╔══

Each row was made from one small tree. The marks that hang from a mark follow it in brackets, in alphabetical order. Every link used is in the known rows. Write each row's tree.
(in the rows, 128 means zero)
Known rows:
roru{sobo{fipivep rizu} zonari}: [105  99 112 135 105 125  90 147 139 165 154 114 100 196 134 152  96 211
 119 134 124 151 105 141 146 102 166 107 155 174  92 119 151 174  90 128]
gesez{sobo{fipivep rizu roru} terum}: [132 116 151 139 100 123  75 164 143 134 129 115 114 152 112 124  93 227
  89 152  98 126  91 130 125 159 153 106 148 103  73 116 126 157  88 157]
supog{kitak{zopi} terum{gesez}}: [ 78 100 110 109 151 108 130 165 102 150 162 133 149  90 106 117 111 144
  96 101 138 150 143 166  99  92 127 115 126 138 122  96 122 181 146 117]
sobo{rizu}: [ 94  99  94 118 145 126  99 177 109 177 142 103 101 148 121 143 103 180
 120 117  96 156 111 150 141 111 159 120 154 164 110  88 131 156 131 108]
momod{sobo{gesez rizu{kitak}}}: [ 90  72 123 126 101 127  97 192  72 172 164 117  94 157  86 155  81 182
 114 126 106 159 114 154 122  95 181  77 153 172 106  58 115 146 148 110]
sobo{roru{zonari}}: [106  78 119 123 135 132 101 130 109 151 159 107 116 145 116 129 103 192
 107 125 118 153 101 136 136 115 156 105 165 161 110 113 138 161 140 125]
supog{giga terum}: [ 82 102 112 121 182 108 131 152 116 177 127 118 135 131 106 130 130 144
 101 103 113 116 135 147 108  97 136 121 122 138 123 107 161 172 136 100]
roru{sobo{fipivep gesez momod rizu} zonari}: [ 93 114 115 143 113 155  67 166 121 157 177 144 103 194 134 138  87 234
 109 113 157 151 134 141 121 101 209 117 154 162 106 108 155 162  73 130]
roru{sobo{gesez} zonari}: [ 77  90 111 106 126 122 122 157 115 171 168 133 129 159 103 130  97 189
  98 114 128 185 117 162 128  97 175  87 167 188 105 120 146 166 129 123]
zonari{roru{sobo{momod}}}: [105 118  99 124 147 124 103 143 111 166 125 119  94 132 117 137  96 174
  94  87 135 161 128 139 111 101 167 126 136 142  95 120 152 172 103 116]
terum{gesez{sobo} supog{kitak} zopi}: [ 99  52 125 110  89  72 151 137  88 131 167  71 115  78 133  85 118 157
  68 143 113 179 131 155 120  87 146 119 113 180  94 134 128 176 126  85]
gesez{terum}: [ 92 110 113 106 135 122 121 175 106 168 145 121 127 116 104 117 110 175
 113 127  87 141  99 178 134 131 143 112 142 131  89 115 141 152 150 123]
kitak{rizu zopi{giga}}: [114 110  65 111 154 179 113 185 118 178 164  96 125 109 124 137 139 153
 140 109 107 145  96 146 154 144 106 120 175 135 122  78 135 160 151 108]
sobo{fipivep gesez momod roru{zonari}}: [103 107 131 161 128 179  56 139 103 123 195 141 119 164 112 113  84 236
 105 108 164 140 115 130 121 111 203 122 166 128 110 102 152 157 106 136]
sobo{gesez{terum} momod rizu{kitak} roru}: [116 101 131 129 114 160  62 212  89 144 158 141 111 132 118 131  79 208
  85 130 126 120 146 138  94 145 185  95 139 119 103  82 108 117 114 136]
roru{sobo{momod rizu}}: [ 94 116  87 114 127 116 100 178 116 175 132 117  83 150 133 142 104 199
 112 101 116 151 140 147 120 118 178 133 138 156 110 116 135 152  85 103]
sobo{momod rizu}: [ 95 109  90 122 145 138  84 185 100 169 148 116  84 139 135 142 101 197
 124 103 112 140 132 147 128 116 178 147 141 146 118  91 136 151 108 101]
kitak{rizu zopi}: [ 95 116  71  99 132 156 106 187 109 165 156 106 113 116 114 126 124 153
 129 114 121 154  91 146 143 145 132 126 178 141 107  79 124 176 144 126]
roru{sobo{fipivep gesez momod} zonari}: [ 89 116 117 142 113 150  84 154 113 146 182 144 113 170 113 124  90 225
 110 105 155 154 123 155 123  98 199 121 156 150 101 124 164 170  89 125]
sobo{fipivep gesez momod}: [ 82 130 113 155 139 167  75 173  89 138 187 137 116 143  99 115  90 213
 123  90 143 147 119 156 129 102 198 143 158 118 102  93 156 160 114 115]
momod{sobo{fipivep roru}}: [109 108 138 160 107 134  99 114  97 138 152 106 106 158  85 116  97 214
 115 111 113 140  68 138 138 110 171  94 157 122  87  94 141 162 132 131]
terum{gesez supog{giga kitak{rizu zopi}}}: [107  85  97 108 140 125 156 170 101 158 162  82 143  71 152  81 147 115
 102 110 144 142 122 138  98 105 127 105 127 159 132  84 128 166 128  86]
zopi{giga kitak{rizu}}: [110  90  71  95 167 196 120 179 103 169 136  82 125 106 140 135 115 146
 137 124 100 150  97 154 173 120  93 114 150 159 111  78 143 127 141  79]
kitak{rizu}: [ 93 105  76  98 151 147 107 176 107 164 143 101 108 128 120 117 111 156
 115 115 110 150  94 153 147 131 138 129 163 150 103  83 126 158 136 112]
momod{sobo{fipivep gesez roru}}: [ 93 109 145 165 114 150  93 125  89 134 177 123 124 167  71 107  87 219
 100 106 131 157  73 142 126 103 195  79 168 126  91  82 136 155 138 140]
sobo{fipivep gesez roru}: [ 94 120 134 162 136 159  82 144 104 128 178 126 138 155  85 105  86 212
 101 105 137 157  92 136 131 113 185 100 175 121  95  91 137 155 133 139]
zonari{roru}: [100 101 107 128 163 130 105 142 102 168 140 107 113 129 105 140  97 155
 105 105 116 169 101 140 130  96 149 115 153 149  93  94 145 174 148 119]
terum{supog{kitak} zopi}: [ 93  83  91 120 110 107 142 139  72 148 165  68 114 114 139  92 124 162
  98 126 128 156 108 152 135  87 157 115 121 184 108 117 147 173 154  77]
sobo{fipivep gesez momod rizu{kitak{zopi}}}: [103 122 107 160  93 174  45 215  85 144 193 133 100 144 103 158  86 208
 140 113 149 130 134 134 118 117 187 130 163 120 108  66 128 167 108 127]
terum{gesez{sobo{fipivep}} zopi{giga}}: [109  65 124 155 110 117 106 133 122 130 189  94 129 103 111 122 125 188
  90 137  87 167 124 158 155  93 124 132 140 147  81 127 143 167 115 119]
momod{sobo{fipivep gesez}}: [ 79 108 134 154 117 144 103 147  83 151 179 129 121 162  69 116  91 206
 120 102 122 160  77 162 136  90 190  93 164 139  91  77 150 165 144 125]
supog{giga terum{gesez{sobo{roru}} zopi}}: [ 94  56 148 128 141  74 124 114 133 130 139 114 139 101 109 107 136 160
  27 134 112 142 159 124  94  98 137 113 113 146 106 136 128 170 109 134]
roru{sobo{fipivep} zonari}: [ 98 102 114 134 104 121 106 134 131 155 159 115 113 173 113 135 101 202
 123 124 123 152  95 155 149  98 157 113 157 162  87 135 161 181 107 125]
zonari{roru{sobo{gesez rizu}}}: [ 94 107 112 124 153 130  97 163 121 182 138 126 118 168 109 146  85 174
  75 105 136 195 123 128 110  95 183  76 160 174  98  86 134 160 112 137]
terum{gesez supog zopi}: [ 74  56 118 136 106 110 130 125  88 156 192  87 114 108 137  96 129 161
  78 146 103 179 127 150 134  81 161 112 123 170  97 121 132 154 144 107]
rizu{kitak}: [ 99  79 103 117 116 117 107 186  83 161 151  95 101 118  97 146  93 154
 133 120  94 143 114 162 138 103 133 121 150 148  96  98 130 161 154  97]

Which tree is each row?
[104 105 105 122 146 113 103 150 127 185 118 108 101 160 124 154  93 167
  89 114 117 175 117 128 121 100 161  96 146 170  91 101 136 169 109 127]
zonari{roru{sobo{rizu}}}
[ 88 139 125 148 131 167  80 184  99 142 179 156 129 135 101 101  94 220
 112 107 131 128 115 172 120 125 188 132 145  99  92 103 154 148 116 135]
sobo{fipivep gesez{terum} momod}
[118 100 142 105 114 103 116 160 126 141 126 114 121 108  96 112 101 196
  83 138  88 141  97 153 121 159 135 103 150 112  81 133 127 156 123 141]
gesez{sobo{roru} terum}
[ 98 103 115 114  98 148  85 235  94 171 171 141 127 125  97 151  96 176
 116 143 111 141 125 155 112 138 151  82 161 134 102  73 111 152 152 142]
sobo{gesez{terum} rizu{kitak{zopi}}}
[ 96  99 125 156  73 150  77 192  78 155 185 125 106 161  75 161  88 199
 138 129 127 146  97 141 127 105 179  79 167 139  97  51 124 174 142 135]
momod{sobo{fipivep gesez rizu{kitak{zopi}}}}
[100 116 127 164 137 165  63 161 113 138 171 126 128 177 106 122  80 222
  98 116 135 157 101 121 128 115 196  95 173 132 101  73 127 146 115 145]
sobo{fipivep gesez rizu roru}
[ 94  89 114 130 103 137 150 148 109 179 182 103 146 130 135  96 139 181
  70 147 102 166 119 164 126 115 154  64 125 159  94 139 159 132 140 113]
roru{sobo{gesez{terum{supog zopi{giga}}}}}
[108  61 105 130 126 116 110 149 108 142 181 100 107  74 127 120 130 185
  82 119  93 164 160 161 136 105 136 152 126 154 107 131 141 152 109  95]
terum{gesez{sobo{momod}} zopi{giga}}
[104  57 150 124 124  82 140 156 122 175 147  78 111 108 144 117 128 155
  80 144  88 157 144 125 100  96 148 107 120 155 113 115 135 152  86  87]
terum{gesez{sobo{rizu}} supog{giga}}
[106  70 134 124 114 121 115 112  97 155 156 108 102 157 101 131 101 201
 107 124 113 152  85 142 133 109 166  82 158 167 108 103 138 160 146 124]
momod{sobo{roru{zonari}}}
[136  57 111 112  87 111 100 198 116 161 148  88 107 111 125 159 120 179
  95 172  65 132 136 157 142 139 108 107 127 159  86 119 129 149 129 113]
gesez{sobo{rizu{kitak}} terum{zopi{giga}}}
[ 94  83 120 128 112 108 149 143  99 172 155  88 130 111 141  91 154 155
  84 147  98 123 116 148 120 109 152 101 109 155 102 134 166 158 143 102]
gesez{terum{supog{giga} zopi}}
[103  87  95 122 134 138 121 160 107 167 167 103 136 110 124 120 140 175
 104 134  77 142 114 175 155 123 123 109 132 155  98 122 153 145 162 116]
gesez{terum{zopi{giga}}}
[113  87 112 139 141 166  88 167 114 160 178 123 147 140 130 114 121 207
  64 140 105 153 126 140 130 133 163  71 149 158 112  93 128 120 146 141]
sobo{gesez{terum{zopi{giga}}} rizu roru}
[106 116 159 159 109 156  78 153 107 148 162 142 129 182  92 110  88 235
  85 133 121 137  81 140 116 129 198  60 156 120  83  74 129 135 123 165]
momod{sobo{fipivep gesez{terum} rizu roru}}
[112  75 116 124 136 135  82 145 119 161 152 108 105 169 134 142 100 203
 104 136 119 150 111 122 134 119 168 100 164 172 117  97 128 153 123 129]
sobo{rizu roru{zonari}}
[ 98 136 117 158 141 154  80 145 110 146 156 142 116 155 101 125  81 202
  89  86 163 166 122 134 108  91 196 116 148 125  85 108 161 171  92 136]
zonari{roru{sobo{fipivep gesez momod}}}
[121  80 109 108  97 108  79 209  95 153 134 101  64 118 118 165  86 190
 121 131 101 132 145 142 119 129 151 149 138 139 102 104 122 162  91  94]
gesez{sobo{momod rizu{kitak}}}
[111  60 104 104  91 104 101 179 116 176 141 103  88 168 128 175  89 176
 117 146 108 152 132 146 133 102 145  93 146 193  99 114 124 163 112 111]
roru{sobo{rizu{kitak}} zonari}
[111 133 112 154 131 140  83 133 118 147 135 122 100 152 115 135  90 195
 102  91 146 149 114 134 121  97 173 133 137 120  82 122 164 179  85 128]
zonari{roru{sobo{fipivep momod}}}
[ 99 120 127 114 127 128 160 188  88 169 169 113 167  88 118  85 134 152
 105 110 139 131 118 154  85 115 155  74 128 139 129 100 158 166 154  95]
sobo{gesez{terum{supog{giga kitak{zopi}}}}}
[ 90 103 121 139 112 142  84 162 132 164 176 133 119 202 120 143  88 219
 106 129 140 170 110 143 134  94 192  89 167 179  99 103 149 167  96 137]
roru{sobo{fipivep gesez rizu} zonari}
[125  87 112 138  78 131  64 176 117 150 155 115  76 180 142 171  84 215
 130 136 137 118 138 139 128 102 169 129 135 158  93 119 144 168  74 115]
roru{sobo{fipivep momod rizu{kitak}} zonari}
[ 96  70 131 112 125  91 105 177 125 161 149 108 105 114 117 138  99 179
  88 134  85 181 136 151 124 108 146 124 148 157  95 103 110 158 102 118]
terum{gesez{sobo{rizu}}}
[104  80 116  82 177  86 145 171 133 146 113 111 145  84 127  95 122 122
  59 111 132 129 152 153  87 106 111 125 110 149 118  97 124 172 102  99]
supog{giga kitak{rizu} terum{gesez{sobo}}}
[ 83  93 148 128 102 136 127 168  87 188 168 120 117 160 119 111 109 197
  91 149 103 154  93 156 105 117 193  57 132 146  99  82 137 128 143 124]
momod{sobo{gesez{terum{supog}} rizu}}
[ 91  38 130 114  98  77  92 171 116 145 150 111 100 122 118 156  99 160
  55 172 101 151 171 142 109  96 134 121 112 166  87 113 101 168 113 133]
supog{terum{gesez{sobo{rizu{kitak}}} zopi}}
[ 92  65 126 130  88 123  86 157 111 122 156  98 105 117 131 135  90 190
  90 166 102 175 122 139 160  85 138 126 130 175  75 111 126 161  86 119]
terum{gesez{sobo{fipivep rizu}} zopi{kitak}}
[140  82 124 159  94 160  35 163 104 129 165 112  82 175 140 158  81 224
 124 138 142 108 128 113 126 115 176 128 144 136 105  95 129 153  88 126]
sobo{fipivep momod rizu{kitak} roru{zonari}}
[ 84 104 123 136 110 136 102 147 121 154 180 134 131 179 101 128  93 207
 111 118 140 169 105 157 138  93 181  94 169 164  91 121 159 175 114 133]
roru{sobo{fipivep gesez} zonari}
[125  72 132 111 113 110  88 147 133 154 139 102  97 157 123 151  96 210
  94 149 110 157 110 119 128 135 153 106 165 168 106 116 125 166 102 130]
gesez{sobo{rizu roru{zonari}}}
[109 123 116 149 132 124 100 126 127 159 135 111 114 160 102 138  90 177
 101 106 130 163  93 134 134  92 155 106 150 135  70 117 157 185 108 136]
zonari{roru{sobo{fipivep}}}
[134  61 148 157  73 138  62 136  98 143 159 101  86 192 112 165  79 220
 121 153 122 124  91 120 134 105 167  80 151 161  90  81 124 161 119 137]
momod{sobo{fipivep rizu{kitak} roru{zonari}}}
[118 103 144 114 111 101 144 167 111 165 131  96 108  87 137 101 137 176
  97 133  99 106 131 147  89 137 150 132 105 104 107 146 169 156  92  84]
gesez{sobo{momod} terum{supog{giga}}}
[101 124 122 158 139 147  77 154 128 165 148 131 123 187 108 142  79 196
  84 110 149 181 108 122 118  90 190  81 163 151  83  87 144 171  96 150]
zonari{roru{sobo{fipivep gesez rizu}}}
[ 99 107 143 168 115 155  76 140  98 145 168 126 116 188  90 121  82 230
  99 116 132 155  84 126 126 107 206  72 167 139  99  62 127 145 121 143]
momod{sobo{fipivep gesez rizu roru}}
[ 96  87 117  98  93  88 122 167 112 146 142 109 112 103 100 115 119 182
  80 152  81 152 107 168 138 138 136 124 136 151  75 143 136 173 134 130]
gesez{sobo terum{zopi}}
[119  86  92 126 121 148 111 191  95 171 172  91 119  96 101 166 123 153
 154 117  90 136 118 158 145 118 101 111 159 135 114  92 136 164 167  94]
rizu{kitak{zopi{giga}}}
[116 104 122 119 122 116  97 154 108 133 131 107  89 105 106 121  98 206
  96 106 113 144 123 135 116 144 158 144 150 113 102 129 133 160  99 110]
gesez{sobo{momod roru}}
[113 117  66  91 157 131 135 193 105 159 136  95 136  92 123 106 138 129
 126  85 141 128 106 142 120 125 121 121 152 162 134  74 138 188 140  91]
supog{giga kitak{rizu zopi}}
[ 78  56 105 122 160 151 125 134 102 154 166 107 146  97 137 134 122 146
  85 144 100 161 151 162 149  68  99 106 107 170 109 111 145 134 148  98]
supog{terum{gesez zopi{giga kitak}}}
[ 89 113 114 137 148 159  86 160  87 139 171 134 119 126 101 104  94 207
  95  89 139 156 128 140 109 122 196 119 162 127 119  94 133 138 127 118]
sobo{gesez momod roru}
[130  82 109 129  93 154  55 181  98 149 167 116  83 139 135 171  95 203
 126 136 142 121 140 111 113 134 163 118 156 147 127  92 114 162 112 127]
sobo{momod rizu{kitak{zopi}} roru{zonari}}
[ 98 137 103 142 114 129  96 153 116 148 147 119  98 147 113 126 100 210
 124  93 127 137 115 157 134 110 173 145 140 122  87 131 157 169  87 112]
roru{sobo{fipivep momod}}
[ 90 127 130 144 129 159  77 192 116 158 171 144 138 165 108 118  90 214
 104 131 115 143 104 160 129 122 182  98 157 125  87  81 138 144 122 148]
sobo{fipivep gesez{terum} rizu}
[ 80  94 151 124 101 132 146 154  76 179 175 119 126 138 100  97 111 186
  93 139 103 154  83 173 110 114 183  62 133 133  92  99 145 137 158 119]
momod{sobo{gesez{terum{supog}}}}
[ 99  70 136 132 120 143  90 139  96 166 172 127 110 183 105 134  90 218
  90 131 132 170  99 130 119 104 200  59 170 185 119  73 125 145 138 139]
momod{sobo{gesez rizu roru{zonari}}}
[110  99  83  96 138 138 139 167  88 161 142  70 113 117 150  88 116 146
 110 121 135 147  91 149 128 119 140 114 136 159 109  88 132 158 138  78]
terum{supog{kitak{rizu}}}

╚══

Starting from the top of the records and ending at the line that contains "101 103 113", repeat each line exactly and return only those lines.

Each row was made from one small tree. The marks that hang from a mark follow it in brackets, in alphabetical order. Every link used is in the known rows. Write each row's tree.
(in the rows, 128 means zero)
Known rows:
roru{sobo{fipivep rizu} zonari}: [105  99 112 135 105 125  90 147 139 165 154 114 100 196 134 152  96 211
 119 134 124 151 105 141 146 102 166 107 155 174  92 119 151 174  90 128]
gesez{sobo{fipivep rizu roru} terum}: [132 116 151 139 100 123  75 164 143 134 129 115 114 152 112 124  93 227
  89 152  98 126  91 130 125 159 153 106 148 103  73 116 126 157  88 157]
supog{kitak{zopi} terum{gesez}}: [ 78 100 110 109 151 108 130 165 102 150 162 133 149  90 106 117 111 144
  96 101 138 150 143 166  99  92 127 115 126 138 122  96 122 181 146 117]
sobo{rizu}: [ 94  99  94 118 145 126  99 177 109 177 142 103 101 148 121 143 103 180
 120 117  96 156 111 150 141 111 159 120 154 164 110  88 131 156 131 108]
momod{sobo{gesez rizu{kitak}}}: [ 90  72 123 126 101 127  97 192  72 172 164 117  94 157  86 155  81 182
 114 126 106 159 114 154 122  95 181  77 153 172 106  58 115 146 148 110]
sobo{roru{zonari}}: [106  78 119 123 135 132 101 130 109 151 159 107 116 145 116 129 103 192
 107 125 118 153 101 136 136 115 156 105 165 161 110 113 138 161 140 125]
supog{giga terum}: [ 82 102 112 121 182 108 131 152 116 177 127 118 135 131 106 130 130 144
 101 103 113 116 135 147 108  97 136 121 122 138 123 107 161 172 136 100]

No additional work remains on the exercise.